The one significant shortcoming of the essay collection, which, as a whole, is a lively and successful dressing-down of photographic elitism and gatekeeping, is its American-centric examples. Aside from the essay “Framing Landscape Photography,” and its foray into European photography, the remaining eleven chapters are decidedly U.S.-bound. If we are to use Solomon-Godeau’s collection as a codebook through which the vagaries of photography and its “genre-ification” might become decipherable, it is only fitting to seek more representative and transnational case studies.
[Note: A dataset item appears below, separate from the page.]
[  14   39   44  -82   75   11  -71  -11    4  -65   54  -20  -53   97
  -72   56  -83   42   39  -72  -60 -100   41  -19   84  -28   61  -27
   39 -100  -78   46  -31  -56   20  -99   62   10   93   59  -94   80
   87  -44   55  -72   39  -48   87  -53   95   57] : Q526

Examination of artists such as Guy Bourdin or Hannah Höch, particularly the latter’s Dadaist influences and interest in gender deconstruction, would have coupled well with the essays on Francesca Woodman elsewhere in the collection. As both Höch and Woodman are interested in destabilizing female identity through attention to form and shape, using collage and long-exposures respectively to disrupt gendered gaze, a wider focus may have proven fruitful.
With that said, Solomon-Godeau’s essays are lucid and make for captivating reading. Continuing the interrogative mode established in her earlier publications such Photography at the Dock (1994) and its unpicking of photographic hegemony, it is fitting for Solomon-Godeau to present a collection that spans such a broad range of topics in a manner that is cohesive, challenging, and attentive to photography’s complex formal and cultural history. In her own writings on the medium, Paula Rabinowitz notes that “the age of photography corresponds precisely to the explosion of the private into the public,” and it is this very tension that Solomon-Godeau adroitly considers across this new collection.2 Photography, forever the apparent freshman to painting and “high” visual culture, is championed by Solomon-Godeau as the defining medium of our time. We see reflected in the works of Woodman, Callahan, Maier and others our unyielding gaze toward the ostensibly taboo, forever seeking to penetrate the hidden and private worlds around us and to bring them more clearly into view.